Our other option was to try to escape. I glanced at the crumbling wall next to me and pried off a chunk of rotting plaster. I could break through to the apartment behind, but if we escaped Adamo would almost certainly kill Wesley.

I had to convince Elizabeth to talk.

I realized I was going to miss my meeting with Mr. Sutton. It was odd to even consider something like that at this point, but it made me think of something else. “Lizzie?”

“What?”

“When John told me you were in trouble, was he talking about this? The heroin?”

“I told you,” she said, coughing spastically. “I'm not in trouble.” She wiped her nose on the sleeve of her dress.

There was no sense facing her problems when she wouldn't be around long enough to worry about them. Self-delusion is a wonderful thing.

I handed her my handkerchief. “Why don't you tell Adamo your father's
secret and then tell your father Adamo knows about it? He'll be able to figure a way out of the situation. He's a smart man. Surely he can do that.”
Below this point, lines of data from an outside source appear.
Known rows:
[-1  2  1  5 -5 -1  8 -2 -3  3  3  1 -1 -1 -2 -4 -1 -6  6  0  0 -4 -6 -6
 -2  0 -2  6  2 -3  2 -1 -5  0  4 -4 -8]: <1743>
[  2  -2   3   2   0  -2  -2  -1   0   3  -2  -2   2  -6  -5  -3   1  -3
   6   1   2   1  -6  -2   4  -8   4   6  -4  -4  -1  -4   0  -1   1  -5
 -11]: <395>
[  1   2   1   8   3   3   0   0   1  -5   0  -9  -4   0  10   3   1   6
   2  -2  -9   7   3   8  -3  -1  -6 -12 -10   9   8   4  -2   9  -1  10
  11]: <1132>
[ 0 -1  5  2 -4  3 -2 -2 -3 -3 -3 -1  3 -2 -3 -7  6  2  5  0  1  1 -7 -2
  0 -9  0  7 -1 -2 -2  4 -1 -2 -3 -5 -3]: <189>
[ 3 -1  1  0  2  3 -1 -2 -3 -5  1 -3  0 -1 -1 -7  1  3 -1  2  0 -3  1  2
  1 -1 -4 -1 -1  1  3  3  3 -2 -2  0  4]: <1037>
[-1  2  0  0 -4  2  1 -2 -2 -2 -2 -3  0  0  4  1  2  2  0 -1 -1  2  0 -1
 -1 -2 -2 -2  0  2  0  5  1  1  1  1  1]: <1190>
[ 2  1 -2  4 -3 -3  7  0  1  3  3  1 -1  3  4 -1 -1 -1  0  0 -4  0 -4 -4
 -5  1 -3 -1  0  0  2 -2 -4  0  4  2  4]: <311>
[ 2 -1  2  3  2  3  0  3 -2 -4  2 -5 -2  0  4 -1  2  4 -3  2 -2  1  6  6
 -2  2 -4 -5 -4  6  5  2  2  2 -2  5 10]: <544>
[  2  13 -14 -16  -8  -5   3  -7   7  -2   0  16   6  -4  -9   7 -22  -1
   6   3   4  -4   3   5  -3   9   9  -1  18 -18   2  -9 -13  -5  -5  -3
   5]: <1255>
[  4  -1   1   6   3   3   0   4  -1  -5   3  -9  -4   0   7   1   1   6
  -2   1  -5   3   7   9  -3   2  -6 -11  -8   9   8   2   2   6  -2   9
  13]: <1528>
[-1 -1  3  1 -2  4  0  4 -2 -4  0 -4  1 -1  1 -1  4  0 -1  4  1  1  3  3
 -1 -1 -1  4 -1  2  0  0  1 -2 -2 -1  6]: <546>
[ 1 -2  3  1 -1  3 -1  2 -3 -4  1 -2  1  0 -1 -4  3  3 -1  3  1 -1  2  2
 -1 -1 -2  2 -1  2  1  2  2 -2 -3  0  5]: <434>
[  1   1  -2   1  -4  -5   6   2  -2   6   1  -5  -4  -5   0   8  -5  -4
   1  -2   3   0   1  -3   1   4   2  -6   0   1   3   0   3   7   7  -1
 -14]: <76>
[ 6 -2  4  5 -8 -5 -1  1 -3  6  4  4  3 -4 -5 -2 -2 -7  1 -2 -2  0 -9 -6
 -6 -8  0  7 -3 -3 -2 -1  0  1 -3 -4 -4]: <1156>
[  0   0  -1  -1  -6  -5   5   1  -3   7   0  -3  -2  -6  -3   4  -3  -6
   2  -1   6  -2  -2  -6   3   1   4   1   2  -3   0   0   4   4   7  -6
 -19]: <388>
[ 3 -1  1  5  3  3  0  3 -1 -5  3 -7 -3  1  6  1  1  5 -3  2 -4  3  7  7
 -2  2 -5 -9 -6  8  6  2  2  4 -2  8 12]: <958>
[-22 -15 -14  -1   9   2   9  -3   1  22  -7  -3 -12  18   7  12 -15 -16
  -5 -12  13  -8  16  -8  -8  12  -3 -10   6  -7 -13   4  21   6   5   6
  -7]: <849>

Facts:
<720> (ψ fudol) (ε <278>)
<189> (χ <1006>) (ε <425>)
<1156> (χ <1468>) (ψ nabrik) (ε <203>)
<948> (ε <546>)
<157> (ψ fudol) (ε <910>)
<1444> (ε <1037>)
<349> (χ <1661>) (ε <1661>)
<739> (ψ pufil) (ε <546>)
<655> (χ <709>) (ψ nabrik) (ε <278>)
<1129> (ψ trekek) (ε <1213>)
<2> (ψ pufil) (ε <278>)
<897> (χ <1055>) (ψ deskom) (ε <414>)
<1007> (χ <1082>) (ε <58>)
<1521> (χ <950>) (ψ nasis) (ε <203>)
<1505> (χ <174>) (ψ pufil) (ε <1104>)
<1310> (χ <288>) (ψ deskom) (ε <1638>)
<1172> (ψ pufil) (ε <203>)
<1339> (ψ pufil) (ε <594>)
<177> (ε <1740>)
<1580> (χ <544>) (ψ fudol) (ε <1116>)
<523> (χ <1528>) (ψ nasis) (ε <1638>)
<89> (ψ vobu) (ε <1661>)
<743> (χ <225>) (ψ fudol) (ε <546>)
<1396> (χ <588>) (ψ fudol) (ε <1661>)
<1575> (ε <288>)
<1522> (χ <727>) (ε <621>)
<1689> (ε <621>)
<1421> (ψ vobu) (ε <1740>)
<555> (χ <79>) (ε <1740>)
<1032> (ψ trekek) (ε <1105>)
<1508> (χ <1740>) (ψ trekek) (ε <1311>)
<1468> (χ <1105>) (ψ lugomul) (ε <1105>)
<1797> (χ <1159>) (ψ vobu) (ε <1292>)
<1218> (ψ nasis) (ε <709>)
<1497> (ψ lugomul) (ε <174>)
<227> (χ <502>) (ψ trekek) (ε <207>)
<1006> (χ <1132>) (ψ lugomul) (ε <1480>)
<1597> (ψ fudol) (ε <1105>)
<1255> (χ <55>) (ψ nabrik) (ε <1213>)
<34> (ψ trekek) (ε <620>)
<1103> (χ <950>) (ε <434>)
<1055> (ψ fudol) (ε <203>)
<119> (ψ fudol) (ε <594>)
<1523> (ψ vobu) (ε <1140>)
<1434> (χ <79>) (ψ deskom) (ε <1140>)
<1567> (χ <1462>) (ε <958>)
<1098> (ψ lugomul) (ε <203>)
<906> (ψ trekek) (ε <203>)
<388> (χ <146>) (ψ pufil) (ε <207>)
<849> (χ <502>) (ψ pufil) (ε <950>)
<76> (ψ pufil) (ε <1159>)
<963> (χ <502>) (ε <749>)
<230> (χ <1480>) (ε <546>)
<1743> (χ <96>) (ψ vobu) (ε <366>)
<1460> (ψ nabrik) (ε <1462>)
<997> (χ <1132>) (ψ nabrik) (ε <958>)
<717> (χ <727>) (ψ vobu) (ε <1037>)
<803> (χ <1163>) (ψ fudol) (ε <174>)
<1161> (ψ nabrik) (ε <366>)
<1085> (χ <288>) (ψ pufil) (ε <556>)
<727> (ψ trekek) (ε <1528>)
<1062> (χ <1159>) (ψ nabrik) (ε <1638>)
<1707> (χ <958>) (ψ vobu) (ε <546>)
<809> (ψ lugomul) (ε <1213>)
<257> (χ <1082>) (ψ fletri) (ε <1311>)
<647> (ψ trekek) (ε <1391>)
<1799> (ψ vobu) (ε <174>)
<1467> (ψ lugomul) (ε <1037>)
<612> (χ <849>) (ψ nasis) (ε <806>)
<1380> (χ <588>) (ψ trekek) (ε <1076>)
<610> (χ <1274>) (ψ deskom) (ε <207>)
<947> (ψ trekek) (ε <1638>)
<1411> (ψ lugomul) (ε <1740>)
<336> (ψ lugomul) (ε <414>)
<1079> (χ <1105>) (ε <1638>)
<498> (χ <1468>) (ψ fletri) (ε <1037>)
<1150> (χ <1302>) (ψ lugomul) (ε <425>)
<1221> (ψ nabrik) (ε <1740>)
<530> (ψ lugomul) (ε <207>)
<1092> (χ <950>) (ψ fletri) (ε <174>)
<247> (χ <727>) (ψ pufil) (ε <1638>)
<311> (ψ lugomul) (ε <620>)
<395> (χ <366>) (ψ trekek) (ε <366>)
<138> (χ <806>) (ψ trekek) (ε <1740>)
<771> (ψ fudol) (ε <620>)
<1603> (χ <1528>) (ψ trekek) (ε <594>)
<1162> (ψ trekek) (ε <546>)
<588> (χ <366>) (ψ fudol) (ε <1213>)
<962> (χ <958>) (ε <1740>)
<96> (χ <1162>) (ψ nabrik) (ε <749>)
<590> (ψ lugomul) (ε <1391>)
<543> (ψ fletri) (ε <1274>)
<146> (ψ lugomul) (ε <1783>)
<1190> (ψ fletri) (ε <806>)
<1782> (χ <1082>) (ψ nabrik) (ε <434>)
<763> (χ <288>) (ψ fudol) (ε <288>)
<1450> (χ <1082>) (ψ lugomul) (ε <1063>)
<1132> (ε <1116>)
<1307> (χ <950>) (ψ trekek) (ε <1024>)
<1385> (χ <806>) (ψ fudol) (ε <950>)
<915> (ψ pufil) (ε <1037>)
<1050> (ψ lugomul) (ε <434>)
<225> (ψ fletri) (ε <58>)
<773> (χ <1391>) (ψ lugomul) (ε <366>)
<1258> (χ <1528>) (ψ fudol) (ε <366>)
<81> (χ <96>) (ψ fletri) (ε <1292>)
<1559> (χ <1213>) (ε <1638>)
<838> (ψ fudol) (ε <414>)
<1383> (χ <1082>) (ψ lugomul) (ε <1140>)
<55> (χ <950>) (ψ fudol) (ε <958>)
<1163> (ψ fudol) (ε <1063>)
<253> (χ <1150>) (ψ pufil) (ε <1391>)
<1437> (χ <849>) (ψ fudol) (ε <1550>)
<1619> (ψ fletri) (ε <203>)
<389> (χ <727>) (ψ vobu) (ε <620>)
<1413> (ψ fudol) (ε <709>)
<903> (ε <1105>)
<1187> (ε <1063>)
<79> (χ <950>) (ε <366>)
<1563> (χ <1274>) (ψ trekek) (ε <278>)
<1710> (χ <58>) (ε <1462>)
<1000> (χ <1575>) (ψ lugomul) (ε <950>)
<490> (χ <1159>) (ψ fudol) (ε <1037>)
<1340> (χ <1132>) (ψ deskom) (ε <1740>)

Rows:
No name comes twice in this set of rows, the named rows included.
[ 5  1 -1  8 -4 -3  7  1  1  2  3 -3 -2  1  6 -2  0  2  3  0 -6  3 -5 -1
 -6 -2 -4 -4 -5  3  5 -2 -5  2  4  4  5] : <1468>
[  2   1   0   1  -7  -7   2   3  -2   8   5  -1  -4  -4  -2  10  -7  -7
  -2  -5   3   2   0  -4  -3   1   1  -5  -1   3   2   3   5  10   4  -1
 -11] : <1172>
[ 2 -2  2  1  1 -4 -7  2  2  5  3  3 -1 -1 -4  5 -4 -5 -2 -4  1  3 -1  0
 -1 -3  1 -1 -4  2 -1 -1  3  5 -2  0 -3] : <906>
[  3   0   5   8 -10  -1   8  -1  -5   2   3   0   1  -4  -5  -6   1  -3
  10   0   0  -2 -10  -7  -3  -5  -1   8   0  -4   4  -1  -5   0   2  -7
 -10] : <389>
[-22 -17  -9  -4  13   4   0  -5   2  18 -10   4  -5  18  -1   1  -8 -16
  -3  -9  14  -9   9  -9  -4   2   1   4   7 -14 -20   0  18  -4  -2  -1
  -6] : <227>
[ 3  1  0  4 -7 -4  3  2  1  5  6  5 -1  4  2  1 -3 -3 -3 -3 -3  2 -5 -5
 -9 -2 -5 -1 -1  3  1  0 -2  3  1  1  6] : <1098>
[  2   2  -4   0  -1  -6   6  -3  -3   6   1  -6  -5  -5  -1   3  -7  -3
   1  -3   2  -3   0  -4   3   4   0  -9  -1   0   6   2   4   6   8   0
 -15] : <915>
[  2  -2   7   4  -6   3  -3  -2  -4  -4  -2  -2   4  -4  -4  -8   7   2
   8   0   1   1  -9  -2   0 -12   1   9  -2  -3  -1   3  -2  -2  -3  -7
  -5] : <1522>
[ -2  17 -14 -23 -13  -1   0  -8   7  -9  -4  15   6  -3  -9   9 -21   6
   6   2   9  -1   6   8  -2   7   9  -3  22 -17   3  -1 -12  -4  -6  -5
   8] : <1092>
[ 4 -6  0  3  1 -1 -3 -2  0  2 -1  2 -1  1  0  6  0  3  2 -1  1  4  2 -3
  2  1  5 -1 -2 -3 -1 -4  0  3  2  3 -8] : <947>
[ 5 -2  2  5 -5 -3  3 -1 -3  4  0  1  3 -6 -2 -5  0 -4  5  2 -3 -2 -8 -6
 -2 -5  1  7 -2 -5 -1 -4 -2 -2  0 -4 -6] : <997>

Now the same things, written a new way:
Known rows:
[ 0 -1  2  1  3  0  1 -1  2 -2 -2 -1 -1 -2  0 -1  1  3 -1 -1 -4 -1  0  2
 -1 -1  1  1  4 -1  1 -2 -3 -4  1 -1 -6  0  1 -1 -3  1  0  0  2 -2]: <1037>
[ 0  2  0  2 -3  1 -3  1 -5  2  3 -1  1 -1  2  0 -2 -2  3  1  5  0  0 -1
  0 -1 -1 -2 -2 -1  0 -1  4  3 -3  0  3 -1  0  0  0  1  3  0  0 -3]: <81>
[ 1  0  7  1  0 -1 -2 -6 -3 -1  1  0  0  2  0  4 -1 -1  2  3  5  4  2  0
  2 -1 -3 -2 -7  2 -2 -4  9 12 -4  2  1  1 -2  4  1 -8  5 -1  1  8]: <590>
[  2   1   6   1  -1   0   2   1   7   4   0   4  -1   2  -1   0   3  -3
  -1   0   3  -2  -3   0   3   0   1   1  -1   4  -1   1  -3  -4   5   1
 -10   5   0   1   2   1  -3   1  -3   9]: <1055>
[ 0  3 -3  2 -3  2 -2  3 -5  5  2 -2  3 -2  2 -3 -4  1  2  2  2 -3 -1 -2
  1  0  1  1 -3 -6 -1  0  1  2  7  1  3  1 -2 -2 -2  3  2  1 -1 -7]: <610>
[-2  3 -1  2 -4  3 -2  4 -3  4  2 -2  0  0  2 -3 -1 -3  6  1 11 -3 -1 -3
  0  0  0  1  0 -4  0  0  1  5  1  0 -4  3 -2  1  0  3  3  0 -1 -6]: <1797>
[ -3  -3 -21  -3   3  -2   9   9  -2  -1   4   0   0   2   0  -8   0   5
 -11  -6 -33   5   2  -1  -1  -1  -2   4  -4   6  -9  11   6 -11 -24   0
  13  -6  -4  -8   0   7 -10   3   0  -2]: <1521>
[-10  -2  -2  -3  -1   2  -6  -5 -13   2  -1   6   7  -4   1   5   1   5
  -8   0  35  -3   2   7   4   3  -9   1  13  -1  -4   5   2   9   8   4
  11  -4   3   0  -6   6 -14   0  -6  -8]: <1007>
[ -3   1   1   1  -8  -2  -4   2  -2   0   3  -6   1  -1   3   0   0  -6
   5   2  -6   6   1  -4  -2  -1  -2  -3  -4   3   2  -4   0   2 -12  -1
   6  -3   2   5   0   2   1  -2  -2  -8]: <247>
[  1  -1   0   1  -3   0  -4   5  -2   4   7   1   1  -2   1  -2   0  -7
  -1  -1  -5   0  -3   1  -2  -1  -1  -2  -2   2   1   0  -1 -10  -5  -2
   3  -5   4   2   1   9  -2   0  -2  -4]: <1156>
[  8  -4  -4  -3   6  -5   4  -5  -6  -4   2   4  -1   9  -7   0  10  -7
   5   9   2  -2   2  -1   7   5   1  -1  17  -1  -3  -7 -15  -4  -4   0
  15  -4  -2  -3   4  -8   9  -3   9   4]: <849>
[ 0 -1  2  0  2  0  2  1  1 -2 -2  0 -1 -2  0 -1  0  1  0 -1 -4  0  0  2
 -1  0  2  1  3 -1  2 -1 -1 -4  1 -1 -2  0  1  0 -2  0 -2  0  1 -2]: <910>
[ -4  -1 -19  -2   4   1   9   7  -3  -1   2  -3  -1   3  -1  -6  -3   6
  -8  -6 -20   4   4  -1  -2  -1  -3   4  -5   5  -8  11  10  -1 -22   0
   9  -2  -7  -9   2   1  -4   2   2  -4]: <1103>
[  1   1   8   2  -2  -1  -4  -5  -2  -1   2  -1   0   1   1   3  -2  -2
   3   2   3   5   1  -1   0  -2  -2  -3 -10   2   0  -5   9  12  -4   2
  -1   1  -2   5   0  -7   6  -1   0   8]: <1006>
[  1   1   5   0  -1  -1  -3  -7  -3  -4   2   0   0   0  -1   4  -1  -3
   3   2   5   2   2  -2  -1  -1  -2  -4  -7   2  -2  -1  11   7  -4   3
   5   2  -2   6   0 -11   5   0  -1   9]: <1411>
[-1  3  1  1 -2  2  1  2  2  3 -1  0  0  2  0 -1  0  0  3  1  9 -3 -1 -2
  1  1  1  2  0 -2  0  1 -2  4  5  1 -7  5 -3  0  1  1  1  0 -1  0]: <1799>
[ 0 -1  2  0  2  0  2  1  1 -2 -2  0 -1 -2  0 -1  0  1  0 -1 -4  0  0  2
  0  0  2  1  3 -2  2 -1 -1 -4  1 -1 -2  0  1  0 -2  0 -2  0  1 -1]: <1550>

Rows:
No name comes twice in this set of rows, the named rows included.
[-1  3 -2  0 -2  2  0  1  2  0  0 -1  0 -1 -1 -1  0 -1  5  0  9 -5 -1 -4
 -2  1  1  0  0 -2 -1  4  1 -1  6  2 -4  6 -2  2  1 -2  1  1 -3  1] : <1421>
[ -9  -2  -3  -3   0   2  -7  -5 -13   3   1   7   6  -4   1   7   1   3
 -10  -2  35  -4   1   9   3   2  -9   0  15   2  -2   6   2   3   5   2
  11  -6   5  -2  -3   8 -15  -1  -5  -9] : <1782>
[-1  2  1  3 -3  1 -5  0 -3  2  3 -3  0 -1  2  0 -2 -1  3  1  4 -1 -1 -2
 -2 -2 -1 -2 -4 -1  0 -2  3  3 -3  0 -2 -1  0  0  0  3  5  0  0 -4] : <498>
[ -2   1 -14  -1   4   2  12   6   3   0   0  -1  -3   5  -1  -4  -1   6
  -7  -7 -10   1   3  -1   1  -1  -2   4  -4   8  -8  13  11   0 -20   0
  -1   4  -9 -10   3  -1  -4   3   1   4] : <55>
[ 12  -5   0  -4  11  -4  11  -5   1  -5  -4   6  -2   7  -8   0   9  -2
   1   6  -3  -6   0   3   9   5   6   2  20  -2   0  -6 -17 -12   8  -1
   7   2  -1  -6   2 -12   5  -1  10   7] : <502>
[  2   0   9   0   1  -2  -1  -7   3  -2  -2   2  -1   3  -1   5   0   0
   0   2   2   4   1  -1   2  -1  -1  -1  -8   4  -1  -4   6  11   1   3
  -3   3  -2   4   1 -10   4   0   0  13] : <146>
[ -4   0 -20  -2   3   1   8   5  -3  -4   3  -4  -1   0  -2  -5  -3   5
  -5  -6 -18   2   4  -3  -5  -1  -2   2  -4   4  -7  13  11  -6 -20   1
  11  -1  -6  -6   1  -2  -4   2   0  -3] : <555>
[  3   1   6  -2   0   0   0  -1  14   1  -6   0  -2   0  -3   2  -3   3
  -3   0 -12   1  -2  -3  -4   0   3   3 -10   0   4  -1  -9   1  18   1
 -14   4   2   3   4  -3   3   0  -2   8] : <727>
[ 1 -1  3  0 -2 -1  5  1  2 -1 -3 -2  0 -2  1  0  0 -1 -1  0 -5  2  1  2
  1  0  2  1  4  2  3 -2 -2 -6 -2 -1  2  2  1  0 -2 -3 -5 -1  0 -6] : <1638>
[  8   0  -6   1   3   0   4   0 -14   2   7   2   0   7  -4  -2   7  -9
   8   7  19  -8   1   0  10   4   1  -2  19  -3  -4  -4  -5  -5  -8  -2
  16  -1  -5  -7   3  -4   9  -1   8  -4] : <1437>

Now the same things, written a new way:
Known rows:
[-7 -3  4  2  3 -5 -2 -3  6  1  4  1 -4  3]: <594>
[ 1  5  0 -3  2 -2  7 -4 -7  7  4 -4  2  0]: <1339>
[-7 -2  4  2  4 -5 -1 -3  7  1  4  1 -4  2]: <207>
[10  3 -6 -2  6 -1  0 -3 -4 12 10 -2  3 -2]: <388>
[15  3 -2  2 -1  0  2 -4  8 -1 12  1 -2 -1]: <230>
[ 20  -8  -3  -6  -5   5  -8   4   7   7   2  -5 -16  -1]: <717>
[ 8 -6 -9  4 -5  0 -7 -2  6 -5  4 -1  6 -5]: <655>
[10 -6 -3  1  3  2 -2 -4  4  1 10  0  1  0]: <349>
[-16  -1  10   1  -1  -7   6  -3   4  -2  -2  -2  -5   4]: <1661>
[ 3  6 -1 -5  0 -1  2  1 -7  3 -3 -4  1  0]: <1129>
[16  0 -6 -3  3 -3  0 -3  2  9  9 -6 -2 -1]: <498>
[ 14 -11 -15 -14   5   0   2  14   3   5  -5   8  -6   1]: <1340>
[-8 -3  4  2  4 -5 -2 -3  7  1  4  1 -4  3]: <749>
[ 12   1 -10  -7   2   0  -6  -1  -1  11   1  -6   0  -2]: <1380>
[ 7 14  1 -2 -2 -4 10 -4 -3  5  6 -3  0 -1]: <739>
[-23  -1  13  -2  -7  -9  13  -4   2  -5  -7  -6  -8   6]: <288>
[  5 -14  -6   2   1   2 -11  -1  -7   3   7  -5   3 -12]: <773>

Rows:
No name comes twice in this set of rows, the named rows included.
[-7 -3  8 -1 -5 -1 13 -4 -1 -8 -2 -5 -2  3] : <1575>
[ 7  5  4  2 -5 -2  9 -4  5 -5  6 -1 -3  1] : <948>
[11 -9 -6 -1  2  2 -2 -5  7  4  9 -3 -1  0] : <189>
[-5  0  5  3  3 -6 -1 -4  7  0  5  1 -5  1] : <1037>
[ 0 -4 -3  3 -8 -2  0 -1  4 -9 -2 -2  6 -3] : <1460>
[ -5  -8 -12  -4  -4   0  10   2   6 -11  -2   9   5  -9] : <1221>
[  0  15   5  -7 -10  -6  13   0  -5  -2  -8  -8  -4   1] : <1162>
[11 -2 -6 -3  5  0 -1 -2  0  9  8 -2  1  1] : <81>
[  3  15 -12  32  12  27  -7  22   3   2 -20  -3   5  -3] : <1521>
[ 14  -8  -1  -5  -2   8 -10   5   2   3   4   3 -11   2] : <1797>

Elizabeth tucked her head down into her chest and curled up on the mattress. “He's my father. Let me keep a shred of dignity.”

The last word made my blood boil. “Dignity? That's a good one. Look at you, lying there in your own filth. That's dignity?” I jumped up and towered over her. “If you want dignity, you'll get cleaned up. You owe it to yourself. Hell, you owe it to me. But that's not going to happen until you tell Adamo your father's damnable secret. You've got to.”